Dulu, sekitar 20 tahun lalu, di desaku banyak pengrajin bambu. Biasanya mereka membuat berbagai macam kerajinan mulai tempat berkumpul seperti lencak, gaddang, kalasa, tabing,  dan lainnya. Hasil kerajinan biasanya mereka jual ke Pasar Lenteng atau Pasar Anom Sumenep.

Namun saat ini, hampir disetiap dusun yang ada di desa, tidak pernah sama sekali saya temui pengrajin bambu, kecuali Dusun Pocang Desa Cangkreng, itupun hanya beberapa gelintir orang yang menjadi pengrajin bambu tersebut

Dulu, kita bisa meminta tolong pada pengrajin bambu untuk memotongkan bambu. Maklum bambu yang banyak tumbuh di daerah kami adalah bambu yang berduri. Jadi tidak sembarang orang biasa memotongnya. Berbeda sekarang, jangankan pengrajin bambu, pemotong bambu pun tinggal seorang.

Di saat beberapa desa di Indonesia mengembangkan produk kerajinan, justru di desa kami berlomba-lomba meninggalkan desa. Ada yang sekedar mencari kerja di kota, bahkan semenjak 2015 banyak yang bekerja dan membuat toko kelontong di Jakarta.

Maklum, 10 tahun belakangan banyak yang meninggalkan desa disebabkan masalah ekonomi. Jangankan menjadi pengrajin bambu yang penghasilan bulanannya belum tentu dapat. Para petanipun banyak yang kelimpungan, akibat harga hasil pertanian yang tidak stabil di tambah akhir-akhir ini pupuk pertanian sangat langka.

Punahnya pengrajin bambu tidak hanya disebabkan oleh faktor ekonomi. Faktor sosial juga turut menggerus profesi pengrajin bambu. Di desa kami yang terkenal guyub dan sering nongkrong sekedar gossip dan bercanda di tempat yang biasa disebut dengan lencak. Sudah tidak banyak ditemui di desa kami. Padahal dulu, hampir tiap rumah mempunyai lencak.

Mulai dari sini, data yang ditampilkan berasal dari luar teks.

The rows come from 4 hidden closed curves, with some noise, and rows from the same curve form a group. Each curve winds through 8 dimensions. The rows are also pushed far along 5 directions, which tell nothing about the answers.
In the rows, 128 means zero.
Some rows, each with its group after it:
[140 127 138 115 120 113 153 120 131 136 158 118 115  97 144 115 108 123] => Q
[135 150 150 114 116 104 155 125 168  97 196 101 124 119 110 134 103 139] => N
[153 149  99 137 164 100 120 155 209 128 159 121  94  92 202  98 131  63] => C
[140 121 138  98  98  68 150 141 161 128 142 172  76  22 138 100 113 102] => X
[ 98 127 121 125 136 169 106 168 150 139 134 106 130 165 172 127 140 160] => Q
[157 146 116 148 155 131 149 109 142 111  77 183  98 166 151 134 123  99] => X
[108 102 130 138 128 161 109 131  88 140 134  85 155 196 110 202 149 168] => Q
[135 137 113 159 164 129 153 120 123 119 123 157  98 145 163 155 140 144] => N
[143 155 162 127 115 139 124 101 150  83 206  90 176 169 115 109  98  76] => X
[107 113 139 113 120  84 161 147 119 146 140 139  75  38 125 147 119 129] => N
[104 159 109 114 129 136 115 139 177 125 170  91 122 144 163 106  93  88] => N
[101  79 108 126 145 169  89 146 110 147 107 138 170 142 105 153 173 186] => N
[ 94 122 140  98  74 133 125 119 115 135 136 105 121 125 114 138 142 146] => N
[126 133 130 110 111 136 130 131 115 144  96 104 129 140 107 132 124 121] => C
[122 138  74 134 158 134 116  97 106 140  93 140 151 114  98  99 123  79] => Q
[129 155 102 129 155 137 136 127 153 124 136 111 132 156 123 132 109 113] => Q
[137 110 122 136 142 157 100 141 136 129  85 149 149 171 135 128 147 155] => Q
[149 147 138 176 140 147 142 123 103  93 128 177 125 210 160 167 123 179] => X
[105 108 102  98  84 172  40 108 167 143 201  41 208 163 158  77 174 123] => Q
[143 132 130 136 139 107 145 131 132 112 107 155  88 118 123 138 129 117] => N
[117 113 114 142 143 135 104 137 159 122 153 138 108 137 188 138 155 114] => X
[117 126 119 126 129 147 123 107 110 154 112 101 152 125 133 103 141 143] => Q
[114 100 126  75  94 116 137 145 147 166  99 133 100  63 120 114 140 150] => Q
[126 128 121 121 117 148  91 163 161 129 136  92 148 168 131 137 156 162] => C
[141 107 155 143 147 129 133 121 123 132 123 120 136 146 136 146 120 157] => C
[123 119 107 143 163 155 131 127 110 129  77 192 105 144 161 127 127  98] => X
[ 89  95 126 120 103 161 119 106  53 150  94 137 147 132  95 148 168 156] => N
[170 143 128 150 161 105 151 131 126 122 136 128 131 107 117 131 125 103] => C
[140 116 133 112 112 130 140 165 118 139  80 145 123 132  84 167 154 200] => C
[ 86 118 128 110 116 106 130 194 161 146 149 104  57  93 167 171 135 151] => C
[159 143 153 156 161 136 185 121 109  92  81 200 110 185 104 175  98 181] => N
[109 123 128 108  96 120 120 166 164 138 175 115  97 105 181 131 136 165] => X
[133 130 163 127 118 138 139 165 194 113 154  96 107 213 162 200 136 233] => Q
[143 155 109 145 171 131 158 118 148 139 120 122 113 129 170 108 120 115] => N
[128 120 127 129 158 153 148 120 119 140  88 166 119 133 152 120 109 110] => N
[110 160 111  88  80 117 102  77 175 119 216  36 150 101 127  59 134  29] => X
[123 131 133 136 129 108 133 146 124 107 114 176 106 120 107 150 106 143] => N
[193 166 136 140 163  89 215 138 154 122  93 188  65  98 152 143  98 122] => C
[ 95 125 135 122  86 171  78 119 120 122 203  35 170 216 142 170 151 122] => C
[132 141 173 121 129 110 173 140 169 114 171  99  81 120 159 130  98 138] => X
[148 144 102 135 147 129 132 122 126 131 134 152 140  95 149  84 133  95] => C
[100  90  75 109 118 157  47 119 105 145 118 134 207  95  74  77 176 110] => Q
[159 145 134 135 132  86 148 151 148 113 167 117 107  90 120 140 127 107] => C
[114 109  89 129 155 132 105 128 152 142 129 124 120 126 152 134 148 125] => C
[ 75  87 169 101  50 125  95 133  91 126 184  65 149 115  73 169 177 173] => X
[146 114 128 143 177 119 159 134 148 123 126 159 112 120 133 156 126 156] => N
[106 111 119  97 123 139 124 173 123 149 104 116 128 117  82 152 130 161] => Q
[107 116 151 125 108 133 141 119  96 126 137 117 119 125 119 135 138 158] => X
[119 136 128 140 146 124 146 128 138 128 119 142 107 129 147 131 119 168] => C
[119 110 119 145 154 148 112 135 115 141 143 115 153 133 144 133 148 158] => Q
[148 141 153 170 133 136 131 133 109 106 133 123 133 196 147 163 136 171] => X
[127 166 129 152 131 123 137  92  91 117 157  88 153 135 113 111 111  82] => N
[102 115 135 109  82 137  83 132 129 113 157  79 149 156  93 144 162 138] => N
[149 165 112 154 156 121 160 100 106 122  98 149 126 128 118 123 120  94] => C
[139 118  81 134 144 171  89 128 127 147  65 178 152 163 162 101 156 102] => X
[105 141 101 106 102 126  84  99 179 151 210  33 152 103 190  61 136  85] => Q
[ 90 104 153  79  86 127 126 207 152 150 176  66  98 111 125 175 123 186] => Q
[123 117  97 146 137 161  85 122 122 148 131 100 161 164 166 122 178 132] => X
[115 125 106 119 129 136 125 150 149 149 145 119 101 125 181 143 141 114] => X
[123 140  97 146 145 127  91 129 162 107 162 128 135 153 157 119 122 110] => Q
[180 138 140 177 180 129 155  83 129 103 134 164 138 171 170 125 103 114] => C
[144 129 128 127 113 122 110  80 142 101 136 152 150 122 119  78 139  85] => X
[101 112 111 121 116 127 108 152  96 146 121 138 114  82 131 119 144 105] => C
[128 140 137 141 152 147 154 126 114 124 128 108 120 168 131 154 120 127] => N

New rows, each followed by its group:
[104 118 140 115 134 139 127 149 162 128 142 117  96 127 171 117 127 125] => X
[118 110  98 138 182 174 103 135 156 136  89 169 120 148 196  86 141 101] => X
[149 129 184 152 137 153 158 121  85  90 115 158 156 201  79 179 107 156] => X
[115 130 121 147 134  96 159 141  69 145  57 179  79  86 101 160 124 149] => N
[122 142 110 135 128 185  93 108 119 132 138  60 196 226 120 146 153 136] => C
[138 147 153 158 141  95 159 103 113 102 165 132 119 108 121 134 107 110] => Q
[117 133 141 128 153 148 133 154 199 115 166 107  91 165 206 129 117 131] => X
[149 125 130 125 151 111 146 113 171 120 157 126 130  95 129 111 134 115] => X
[ 96  74 146  81  72 133  76 146 122 141 112 129 150  79  83 104 164 128] => X
[128 120 128 143 157 116 125 150 161 128 155 136 101 105 187 123 126 111] => Q
[ 88 129 108 135 128 185  76 142 119 130 135 100 190 209 120 145 140 176] => N
[125 103 141 110  98 131  97 119 117 119 127 150 163 104  93 101 139 102] => X
[149 143 104 125 119 110 113 122 134 123 138 143 150  90 113  94 131  88] => X
[157 143 152 119 112 109 147  93 156 112 158 111 137 114 122  91 118  99] => X
[110  96 124 102 141 150 112 178 184 164 127 105 107 107 192 104 148 157] => X
[ 99 127 123 138  99 149  75 112  62 106 156 103 189 166  69 133 133 118] => Q
[109 120 147 103  80 112 138 136 115 148 152  70 113 104 109 155 149 141] => X
[117 115 101 104 133 151 103 136 147 135 102 159 137 114 131  88 133 120] => N
[136 139  82 140 166 150 127 117 122 152  59 155 134 138 141 113 145 103] => C
[120 112 102 144 133 158  78 145 131 147 129 103 153 159 171 121 179 158] => X
[153 136 142 161 141 124 130 108 119  93 149 143 148 160 115 152 135 122] => X
[162 150 169 126 127 100 154  89 151  92 162 125 133 102 112  76  90  57] => X
[100  82 142  81  84 138 103 148 102 169  95  89 145  96  78 138 160 130] => Q
[139 125 141 155 151 125 166 117  91 144  68 165 114 130 124 155 135 173] => N
[133 147 128 148 111 105 140  61  53 126  99 150 158  92  76  91 119  82] => N
[119 108 141  89 100 100 116 151 152 164 144  71 113  58 135 120 134  85] => C
[133 135 142 128 125  87 146  71 119 128 138 101 124  88 102 112  96  70] => C
[135 133 154 151 122 134 135 165 114 115 125 149 108 173 157 170 126 190] => X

Lencak tak hanya sekedar tempat nongkrong. Namun juga sekaligus merekatkan rasa solidaritas dan guyub antar sesama warga. Sekarang sudah berbeda, di desa tidak lagi dikenal sistem gotong-royong. Semua berbayar, mulai dari tanam padi hingga bangun rumah. Jika dulu ada orang minta tolong untuk menanam padi, maka pada gilirannya kitapun akan membantu untuk menanamkan padi miliknya. Namun bahasa minta tolong sekarang sudah berubah. Jika kita minta tolong pada orang untuk menanam padi, maksudnya saya akan membayarnya jika ia menyanggupi untuk “membantu menanamkan padi milik kita”.

***

Sekarang, bambu yang ada di desa kami, seolah hanyalah pajangan yang berderet-deret. Bahkan bambu yang berada di pinggiran sungai banyak yang patah akibat permukaan air yang naik takkala hujan deras. Mirisnya, patahan bambu menumpuk di sungai dan dibiarkan begitu saja, sehingga banyak sampah tersendat dan menggunung akibat tumpukan bambu tersebut.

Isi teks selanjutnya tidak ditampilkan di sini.